2021-06-30, 14:01	#15
Dr Sardonicus Feb 2017 Nowhere 3·17·113 Posts	After my tour de force proving that (2^p + 1)/3 automatically "passes" the Rabin-Miller test to the base 2 when p > 3 is prime (and stupidly failing to point out that I had actually proven that), it occurred to me that a simple Fermat PRP test for (2^p + 1)/3 to any base is easily refined to a Rabin-Miller test in this case since (N-1)/2 is odd, and for small bases the results are predictable using pencil-and-paper calculations. We have N = (2^15135397+1)/3 Clearly N == -1 (mod 4). For base b = 3, 5, 7, and 11, reducing the exponent mod 6, 4, 6, and 10 respectively, we find that 3N == 3 (mod 9) so that N == 1 (mod 3), N == 1 (mod 5), N == 1 (mod 7), and N == -1 (mod 11). Assuming N is prime, applying the law of quadratic reciprocity tells us that (3/N) = (-1/N)(-3/N) = (-1)(N/3) = -1 (5/N) = (N/5) = +1 (7/N) = (-1/N)(-7/N) = (-1)(N/7) = -1 (11/N) = (-1/N)(-11/N) = (-1)(N/11) = (-1)(-1) = +1, so if N is prime, 3^((N-1)/2) == -1 (mod N) 5^((N-1)/2) == +1 (mod N) 7^((N-1)/2) == -1 (mod N), and 11^((N-1)/2) == +1 (mod N). If any of these congruences fail to hold, that would prove that N is composite. Further, if any of these residues were anything other than 1 or -1 (mod N), it would give a proper factorization of N. I am confident that ryanp* et al know all this, and checked all this.

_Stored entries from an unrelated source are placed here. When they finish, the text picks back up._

Below is a small trained network, with its code and all its weights. Each question gives an input and a class and asks what happens when units are switched off, that is, made to give their printed mean instead of their output.

import numpy as np


def w(rows, s, z=0):
    codes = np.array(rows[::2]) - 128.0
    scale = np.full(codes.shape[1], s)
    scale[-1] = z or s
    return codes * scale


def f(y):
    return np.maximum(y, 0)


def log_softmax(a):
    a = a - a.max(-1, keepdims=True)
    return a - np.log(np.exp(a).sum(-1, keepdims=True))


def net(x, mask):
    res = np.array(x, float).reshape(1, 3) / 4 @ E
    y = f(res @ A[0][:, :-1].T + A[0][:, -1])
    res = res + np.where(mask, y, B[0][:, -1]) @ B[0][:, :-1]
    return log_softmax(res[-1] @ U[:, :-1].T + U[:, -1])


A, B = {}, {}
E = w([
[148,49,54,99,159,53,161,136,113,99,164],'x0',
[155,55,163,139,7,90,93,117,29,106,86],'x1',
[163,25,170,117,140,75,101,163,138,174,11],'x2',
],0.017)
A[0] = w([
[89,130,85,132,174,139,174,69,150,105,136,151],'neuron 0',
[162,130,126,121,247,128,160,131,232,194,63,149],'neuron 1',
[128,89,143,95,202,168,139,218,234,191,87,88],'neuron 2',
[126,179,80,111,177,155,155,137,177,84,255,136],'neuron 3',
[74,165,178,208,79,177,143,84,97,33,174,155],'neuron 4',
[94,183,174,175,122,221,42,115,117,174,110,83],'neuron 5',
[130,175,58,122,189,114,202,97,203,106,214,187],'neuron 6',
[122,132,196,172,129,159,74,111,187,190,50,255],'neuron 7',
[106,142,122,63,248,52,233,129,140,125,175,54],'neuron 8',
[110,197,75,143,126,201,158,29,116,39,144,44],'neuron 9',
],0.0095,0.005)
B[0] = w([
[47,110,84,116,80,161,115,143,146,137,118,183],'neuron 0',
[96,152,161,103,132,160,28,124,201,55,108,243],'neuron 1',
[132,145,148,138,189,96,56,135,153,57,113,223],'neuron 2',
[109,102,1,123,181,178,136,152,165,237,119,246],'neuron 3',
[171,196,110,150,192,3,225,81,73,174,160,214],'neuron 4',
[93,170,164,161,80,84,163,97,135,147,183,223],'neuron 5',
[69,141,49,128,89,228,142,214,156,196,58,252],'neuron 6',
[137,211,185,182,65,90,60,139,118,94,112,236],'neuron 7',
[97,12,157,159,66,202,169,211,230,112,123,214],'neuron 8',
[144,130,91,53,175,120,153,114,144,146,182,210],'neuron 9',
],0.0087,0.021)
U = w([
[114,224,222,187,20,100,147,87,105,124,111,145],'0',
[94,221,74,109,178,151,190,110,152,197,163,103],'1',
[121,164,188,119,165,112,24,142,200,44,82,197],'2',
[231,2,116,86,35,38,94,105,18,55,43,253],'3',
[179,154,120,110,166,80,196,26,73,108,186,88],'4',
[77,81,84,108,143,219,140,215,195,133,111,113],'5',
[110,205,177,137,137,117,152,72,152,183,185,1],'6',
[153,143,162,110,106,184,152,81,150,98,167,52],'7',
],0.0093,0.0054)

Each question gives the input, the list of numbers given to net, and the class t.
The units are the neurons (one row each of A and B). Each row of codes is followed by its name. A weight is (code - 128) times the scale printed after its matrix; where a second scale follows, it is the last column's (A, B and U).
mask holds one flag per neuron, in row order. A switched-off neuron (its flag False) gives its mean, the last column of its row in B, instead of its output. The means were averaged over made-up inputs and are rounded, as every weight is.
A unit's drop is (log p(t) with every unit on - log p(t) with that unit switched off) / (log p(t) with every unit on - log p(t) with every unit switched off).
The circuit of an input: a set's keep is (log p(t) with only the set's units on - log p(t) with every unit switched off) / (log p(t) with every unit on - log p(t) with every unit switched off). Starting from all 10 units, units are removed one at a time, each time the one whose removal leaves the highest keep (on an exact tie, the one counted first), for as long as the keep stays at least 0.8.
circuit, biggest first: the units of the circuit, biggest drop first
k most important neurons: the k neurons with the biggest drops, biggest first
drop of u: that unit's drop, to one decimal
input [-6,1,-3], class 0: circuit, biggest first : neuron 3
input [-7,4,-8], class 4: circuit, biggest first : neuron 4; neuron 6
input [7,2,-7], class 5: 2 most important neurons : neuron 8; neuron 6
input [-3,2,-4], class 4: circuit, biggest first : neuron 6; neuron 4; neuron 8
input [-2,-5,-5], class 5: 3 most important neurons : neuron 6; neuron 8; neuron 0
input [-2,5,-2], class 0: 2 most important neurons : neuron 3; neuron 9
input [4,-8,8], class 2: 2 most important neurons : neuron 2; neuron 1
input [4,2,-5], class 1: 2 most important neurons : neuron 4; neuron 1
input [8,-3,7], class 2: 4 most important neurons : neuron 2; neuron 1; neuron 3; neuron 6
input [6,0,6], class 2: 2 most important neurons : neuron 6; neuron 3
input [-3,-7,-7], class 5: 2 most important neurons : neuron 6; neuron 8
input [1,3,8], class 3: 2 most important neurons : neuron 1; neuron 6
input [-7,-3,4], class 2: drop of neuron 1 : 0.1
input [-5,3,8], class 0: circuit, biggest first : neuron 7
input [3,6,-4], class 4: drop of neuron 4 : 0.1
input [-4,7,-5], class 4: drop of neuron 4 : 0.2
input [2,4,-4], class 4: drop of neuron 6 : 0.2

Someone who natters that "you should run a Rabin-Miller test" without even bothering to do the above paper-and-pencil calculations (and perhaps doesn't even know how), or considering that they might be addressing their quibbling to people who know all this and have almost certainly already done the calculations, should IMO thank God for His infinite mercy in not issuing a permanent ban.

2021-07-12, 17:21	#17
ryanp Jun 2012 Boulder, CO 2⁴×23 Posts	I've now searched the whole 13M...19M range and should finish up to 20M this week.